My python script and procfile are given below,
hi.py
print("hello world")
Procfile
web: python hi.py
I got "Hello world" as output when i ran heroku run web on my terminal.But when i try to run the app using heroku web url it shows the following error.
Application Error An error occurred in the application and your page
could not be served. Please try again in a few moments.
What did i do wrong here? I'm newbie to heroku & its concepts, please do bare.
There are three types of dyno configurations available on Heroku:
Web -- receives web traffic.
Worker -- keeps processing tasks/queues in the background.
One-off -- executed once. e.g.: backup.
If you're interested in running a script, do not care about receiving web traffic on it, and don't have a queue to process, then One-off dynos are likely what you'll want to use. This would be useful for database migrations or backups and whatnot.
Minimal example below.
Sample one-off dyno with Heroku and python AKA “hello world”

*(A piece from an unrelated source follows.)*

One turn sends every row of this set to another row. A few are shown first. Where does it send the rows asked after them?
Q_277: [  1.1 -13.0  10.8  12.3  38.2 -19.7   5.7  31.0  15.0   0.3  41.2 -14.3
 -11.0 -13.4   1.7  18.4  -1.3   1.9]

This assumes you have already created your app on Heroku and are able to use Herolu CLI from the command-line.
A minimal “hello world” Python script would then look like this. Only 2 files required:
requirements.txt Required, but can be left empty.
task.py with content print("hello world")
Then deploy to Heroku, e.g.:
git add .;
git commit -m "My first commit";
git push heroku master
After that, you'll be able to run your script with heroku run python task.py (and should see the long-awaited hello world in the output.)
If you want to run your program at specific times, use the free Heroku Scheduler add-on.
FYI, Procfile is optional. If you set it to hello: python task.py then you'll be able to run your program with just heroku run hello.
(Note that leaving requirements.txt empty will trigger You must give at least one requirement to install (see "pip help install") warnings on deploy. It's just a warning though and doesn't prevent proper deployment of the program.)
I disagree and state you want flask
main_app.py
import flask
app = flask.Flask(__name__)
#app.route("/")
def index():
#do whatevr here...
return "Hello Heruko"
then change your procfile to web: gunicorn main_app:app --log-file -